How about: “Don’t throw things at other people’s stuff.”
As parents quickly discover, teaching a principle like this is a much better course of action. While certainly not a perfect principle, at least it would roll up hundreds of explicit rules and catch countless conditions you never thought of. And yes, maybe this simple rule needs to be extended e.g., “unless they are bad people doing bad things and they need to be stopped.” That way if someone is coming at them on a skateboard with a knife they know it is okay to throw a chair at them.
Now back to the real world and a real example from my past. Circa 1993 we were building the first NORA (Non-Obvious Relationship Awareness) system for a casino. In this system the first relevance rule was basically: “Tell me when the bad guy is the good guy.” This one rule was created to detect and alert for such things as: the slot club loyalty card member is banned from gaming (on the Nevada Gaming Control Board’s Excluded Persons List) or the job applicant is a known gaming felon.
The second relevance rule was: “Tell me when the bad guy knows the good guy.”
With just these two rules, the system started kicking out all kinds of valuable, unanticipated insight including one of my favorites: An alert surveillance room operator noticed a dude cheating on a roulette table … making bets after the ball fell (called “past posting”). Dealers are supposed to watch for this. But somehow today this dealer kept missing this obvious scam. Casino security detains the cheater. The dealer says “I can’t believe this happened to me, I am so embarrassed, you surveillance folks are sure doing a good job, it won’t happen again.” During the arrest processing, the cheating player provided a different last name and address than used by the dealer. Fortunately, the cheater provided his real home phone number which happened to be the same number that the dealer had used on her original employment application.

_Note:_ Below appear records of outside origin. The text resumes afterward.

Where one turn sends some rows of the set: a few examples, then the rows asked:
tulaz: [-3 3 7 12 -17 12 -5 -2 -9 -2 -5 10 2 15 -1 -18]
Ner: [-5 -1 0 -10 -9 0 4 -9 0 -9 -18 23 21 0 16 -19]
tes: [-4 9 8 3 -22 13 1 4 1 5 2 13 4 11 -2 -20]
zib: [-1 4 -3 -11 -15 4 8 -8 -3 -2 -15 16 27 -5 21 -16]
fel: [1 17 4 -6 -25 12 -1 6 -7 -3 -1 16 11 11 0 -27]
tagun: [-5 23 -3 -9 -20 3 -3 0 -14 0 -19 20 5 1 19 -10]
bele: [-1 22 -7 -4 -19 3 -2 0 -14 10 -9 11 12 -2 22 -9]
tik: [-4 17 8 -7 -26 16 -6 2 -9 -4 -3 21 12 6 4 -28]
povol: [-7 5 -8 5 -6 -2 -4 -4 -17 8 -9 24 4 6 22 -14]
kibub: [0 1 -11 0 -7 6 0 -11 -11 -5 -8 22 23 -2 20 -17]
Kurol: [-6 8 12 6 -23 7 -5 3 -6 3 -6 6 4 16 -1 -19]
feno: [-1 2 6 6 -15 18 -1 -5 -2 -6 4 22 10 8 0 -24]
Noti: [-8 1 -6 8 -6 6 -6 -10 -10 7 -4 22 14 -4 21 -11]
benaf: [-3 -2 15 6 -19 16 -1 -10 -4 -11 -9 14 10 4 3 -23]
Vur: [-6 6 17 1 -22 15 -7 -9 -9 -10 -10 16 10 2 8 -26]
gov: [-2 11 13 -2 -24 4 -2 4 -6 -2 -8 4 10 15 0 -25]
genu: [-12 4 7 -1 -11 -7 2 -3 -5 17 -10 17 4 0 23 -13]
pudi: [-9 8 5 -7 -18 5 5 -7 -8 9 -20 20 6 -5 24 -9]
von: [-3 -4 0 -9 -11 0 15 -7 -1 2 -20 18 16 2 19 -13]
dab: [-8 14 1 -12 -23 4 1 -4 -6 8 -16 14 20 -7 22 -11]
vom: [9 21 -8 -5 -14 -4 6 3 -9 -4 -12 12 3 6 15 -11]
mafuf: [4 2 -3 2 -9 -5 10 -1 4 10 -2 5 13 2 15 -11]
manu: [1 13 10 -3 -24 6 -4 1 -11 -9 -8 8 13 12 4 -29]
kom: [-2 -1 -7 4 -1 -1 -2 -10 -7 -9 -8 27 13 4 16 -19]
vagen: [-6 8 12 -5 -24 18 -4 -2 -4 -5 -3 23 15 3 4 -28]
pifun: [3 -2 -12 -1 -3 -2 8 -6 -12 -2 -14 22 14 9 18 -16]
ruli: [6 10 1 -3 -11 -10 13 2 4 3 -8 7 3 5 13 -12]
kuvo: [-2 13 13 -2 -24 12 -9 -4 -14 -11 -8 14 11 6 8 -29]
fetaf: [-13 10 4 -14 -19 3 1 -4 -3 0 -23 23 15 -2 18 -13]
Nir: [1 -1 8 11 -16 15 -2 -7 -6 -9 -6 12 6 11 0 -21]
doz: [0 12 5 -3 -24 10 3 7 -1 2 1 12 9 13 -3 -23]
Gase: [-3 2 10 0 -19 18 0 -5 -1 -7 -1 23 15 4 2 -27]
gafo: [-4 5 6 8 -18 17 -2 0 -2 2 5 19 4 10 -2 -20]
zem: [0 16 -5 -2 -14 3 2 -4 -19 4 -14 22 1 -1 26 -11]
pefup: [12 10 -7 -4 -8 -6 12 -3 -13 -2 -9 15 6 3 22 -18]
gon: [2 2 5 -8 -10 -11 14 -2 1 7 -10 11 9 1 21 -18]
povu: [-9 3 0 10 -3 -1 -7 -7 -6 4 -3 25 0 1 18 -12]
naf: [9 15 -12 0 -12 -3 6 1 -10 5 -3 6 11 4 17 -12]
kogi: [-6 5 8 5 -9 -7 2 -3 6 10 -5 14 -2 0 16 -9]
vobat: [-9 -1 2 6 -10 0 2 -6 2 15 -3 13 11 -4 19 -8]

gon moves to pifun
feno moves to tik
povu moves to fetaf
Now these:
kuvo moves to Kurol
zib moves to naf

Where one turn sends some rows of the set: a few examples, then the rows asked:
pifuf: [-1 13 -1 9 -1 3 4 11 -10 1 -4 -2 6 -1 -2 6 7 11 8 4 -15 10 14 -3 15 -1 0 -2 12 2 -2 -5 6 -9 -1 -7 -2 -8]
niba: [-1 8 6 3 10 5 1 -3 -3 -5 -13 -3 -2 2 -3 3 -13 -11 -7 -20 2 3 17 2 -5 -4 0 5 -2 -14 -1 1 1 3 2 -11 0 -6]
Zala: [-1 11 5 -12 8 -7 1 8 -6 9 3 -5 0 -2 0 -5 10 4 3 6 -9 2 -7 -6 14 17 6 4 8 -4 12 -4 5 -3 -4 1 2 -1]
Laz: [-5 -7 -11 -11 14 6 1 -4 -8 7 3 -2 2 -4 -15 -3 -4 -16 -1 3 12 1 9 -3 -4 6 1 -7 -7 -2 -3 4 2 -2 -11 -4 0 -1]
Milum: [-2 -9 -3 1 -5 13 10 -2 3 -5 1 -6 2 4 -4 10 23 -4 -2 2 -2 -3 9 -5 5 -5 -9 -8 -11 3 -2 -2 -2 4 0 10 -1 -5]
zemaz: [-2 7 -9 7 0 -2 -8 -2 -12 3 -2 1 -2 -3 9 -1 -15 5 5 6 -9 4 -1 4 0 12 5 1 13 -2 5 3 5 -9 -18 -9 -1 -3]
Sigas: [-3 14 -5 -12 0 -4 -7 1 -6 6 -8 4 1 -9 -6 7 -4 6 0 3 -7 9 4 21 7 0 0 5 11 -1 8 2 0 -3 -12 -1 9 -3]
Mirep: [4 3 -11 -7 5 5 -10 -11 3 2 1 4 -3 1 1 8 -1 -3 -15 0 5 7 0 -1 -4 3 -9 -1 -18 -2 0 13 -12 12 -7 -8 -6 -2]
Bura: [-4 1 6 -8 14 -2 -4 5 -5 -5 1 7 1 -4 -10 -5 -11 3 -8 -9 12 9 -7 8 0 -2 -5 2 -4 -8 4 0 0 6 22 -9 0 -2]
nik: [10 4 -6 3 11 2 -9 8 -2 -2 -6 -5 5 0 7 10 -4 -6 -17 -8 -4 7 17 4 -6 0 -2 2 6 -12 1 6 -4 3 -6 -12 -9 3]
luz: [-4 0 -5 9 2 4 5 1 -16 -3 8 -1 9 18 -6 -9 -7 -3 2 4 14 -1 0 6 -5 -6 3 -2 -7 4 -14 -3 0 -1 -4 -3 -9 -2]
Boz: [-1 0 11 -1 -8 0 1 -5 -7 5 7 6 -1 -1 -9 -19 -7 2 -5 8 11 -5 0 6 10 -10 2 5 -6 5 -2 -1 -1 -6 -2 1 -1 3]
ged: [10 6 1 -6 -2 -11 -6 2 -7 -1 4 8 2 -1 9 6 12 12 -17 8 -4 0 1 5 1 7 -7 0 5 -5 7 4 3 -3 2 1 -21 -2]
zurur: [3 3 -4 -8 -1 -7 8 -3 -2 0 -3 6 5 7 4 4 2 3 -1 -6 -4 -16 9 -17 -13 6 -6 -12 -4 5 9 1 2 0 -3 -5 -10 0]
keto: [-14 5 -6 0 1 2 9 -7 -1 -7 -4 -3 -6 4 -5 9 7 5 11 -5 -6 8 -11 -9 1 11 0 -9 -8 6 5 -4 6 5 5 6 5 -15]
Sifu: [2 14 -5 2 -1 0 -3 4 -9 -4 6 5 -9 0 -4 3 4 6 4 0 -17 12 14 7 7 -9 -1 7 1 2 -9 -3 6 3 9 -12 6 -1]
korul: [7 14 0 -6 6 4 1 6 -4 14 16 6 -7 -6 4 -10 -2 2 3 4 1 5 -10 -5 3 9 8 4 1 2 -2 -4 10 2 -7 -2 1 5]
sude: [7 -6 3 -5 -9 8 -12 1 3 12 11 3 -4 -4 -3 -7 4 4 -4 16 5 0 -5 5 15 5 -6 -4 2 -3 1 10 -6 -2 -4 0 2 -4]
Petu: [-10 -2 -6 14 9 3 -4 -1 8 3 4 9 3 14 -2 0 -5 2 -4 8 11 5 6 12 2 -7 -9 -8 1 5 -9 -9 2 1 6 -6 4 -9]
Buko: [-2 5 7 1 -5 17 2 -7 9 2 2 5 -5 12 -5 2 7 2 4 -2 -3 8 -1 -1 7 6 2 -5 1 -5 7 6 2 -8 8 11 -5 -19]
subot: [3 -1 -9 -15 9 -2 4 0 -16 6 -3 -8 1 -15 -2 9 -3 -3 -12 4 7 -4 9 -2 -4 2 -4 -6 -3 -2 -4 2 -1 1 -14 -1 -8 11]
Vov: [-4 -8 7 0 3 -3 4 -3 -2 -10 4 -2 -9 -2 -4 -10 -8 0 1 -2 10 -10 -9 8 -6 -3 2 5 3 -3 7 -5 8 2 10 7 4 7]
bime: [-14 -10 -10 11 7 12 0 -5 -8 -10 0 -5 -4 -6 -1 5 15 0 3 7 1 3 1 9 13 -2 -11 -5 -7 5 -5 1 0 0 1 5 6 -5]
veti: [-2 -4 14 12 7 10 -2 -4 5 -1 -3 -2 -3 -2 15 -2 3 -1 -10 -11 4 6 -15 3 9 4 1 2 -1 -10 2 -9 0 0 -1 9 1 -6]
lora: [-9 -1 -11 3 9 0 -7 -9 7 7 -8 -6 0 12 -11 5 4 7 -7 1 -4 2 10 11 4 -6 -10 -10 0 -6 -2 3 -13 -1 5 -1 9 -9]
Vidis: [-3 -4 8 6 8 9 4 -2 12 -3 1 -4 -4 -3 12 6 5 1 -12 -11 -2 2 -3 -20 4 10 -7 -7 -6 -3 9 -2 -1 5 8 1 -2 -5]
misek: [7 -1 -3 0 -11 11 2 -4 -7 -14 -1 0 -2 -11 2 14 -10 -6 -7 -10 5 6 3 -2 -12 -5 -4 1 -9 0 -4 10 -1 10 -9 2 -9 0]
lapi: [-4 0 3 2 6 -8 -3 0 -1 -1 -13 5 18 3 -5 10 13 3 -4 9 -1 -4 -1 -2 10 2 -1 -9 -5 0 18 -3 -10 -5 -9 1 -5 -10]
bosa: [1 4 -16 9 -2 0 3 3 -19 -2 5 -10 -6 1 -10 -2 -4 4 7 7 1 -2 2 -10 -9 8 0 -9 -9 -1 -9 10 2 3 -1 -9 -6 -4]
Zaluz: [0 4 4 -16 1 1 1 5 11 -7 2 7 13 4 -7 12 4 2 -12 -3 -6 1 18 -6 -11 1 -3 -7 2 8 10 2 1 0 2 -2 -4 -3]
kof: [3 12 -11 1 3 -11 0 10 -9 -8 -1 -1 10 -6 11 13 11 12 -8 6 0 6 -2 -1 -6 -4 -1 -4 5 14 4 2 5 3 -3 3 -11 1]
Gop: [-4 -6 6 2 -2 11 7 5 -3 -5 0 -12 -1 -6 3 1 -14 -2 -1 -5 8 -5 -7 -1 -12 16 1 -10 11 -7 0 0 8 0 -4 10 3 -4]
Nomag: [-7 -4 13 2 -1 -2 0 6 -8 -17 -6 -4 11 -3 5 13 2 1 0 -1 2 -6 4 -5 9 9 -4 -5 8 3 18 5 4 -5 -4 -4 -11 -13]
vodu: [-5 11 2 18 -6 -4 -1 7 -4 -12 -4 -10 -2 -5 5 8 -7 8 0 -4 -9 3 -5 0 2 -1 -1 0 -1 6 -1 -5 -2 15 -3 -6 14 0]
ligig: [-8 2 -3 13 3 -4 -5 14 -2 -11 1 7 4 1 1 -9 -7 -2 1 -2 3 8 -1 6 0 3 -6 4 -2 4 1 -4 6 12 8 -20 11 -4]
kadap: [4 17 12 -13 -1 1 -4 8 4 9 1 -2 3 1 -10 4 -5 -1 -15 -9 6 17 1 4 1 -3 2 1 2 -9 -1 5 -4 9 8 0 1 -9]

kof moves to lapi
ligig moves to Petu
Now these:
vodu moves to lora
Sifu moves to bime
Zala moves to Vidis
keto moves to Mirep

The dealer pretending, up to this point, to not know the player rolled-over in an instant and confessed when NORA popped off a real-time alert: “The cheater is related to the dealer.”
Behind the scenes this was data finds data followed by relevance finds the user. Relevance, in this case, based on the principle; alert when the bag guy knows the good guy.
Had we deployed a traditional rules-based alert system, there was some chance the specific rule – if the employee’s job application phone number matches an arrest record – might have been missed. But because NORA was engineered around principles we caught this colluding roulette dealer. Notably, we would have also detected this had they been connected via an emergency contact phone number. Or maybe the player’s loyalty club card’s original address provided when they signed up (and since changed) was the same address used on the employee’s original job application (but not present on her current payroll record).
Data triage systems, especially those that must detect ever-changing crafty adversaries, should be principle-based where possible; otherwise, you won’t be one step behind. You will be at two or more steps behind!
Principle-based decisioning systems may surprise you … in a good way.
MISC NOTES
1. Maybe some classes of systems need a zillion rules, like the space shuttle program, for instance. But, that is out of my field so I don’t know.
2. The notion that “principles outperform rules” probably applies to most, if not all, of the decisioning processes. For example, I would prefer to see feature extraction, entity resolution, relevance detection, filtering, and insight publishing algorithms leverage principles over rules wherever possible.
3. Just to be fair, many systems will still have to have some very specific rules – like any transaction over $10,000 must be reported to FINCEN, it’s a law. This being not much different than telling your child they have to be home by 9pm on school nights, period.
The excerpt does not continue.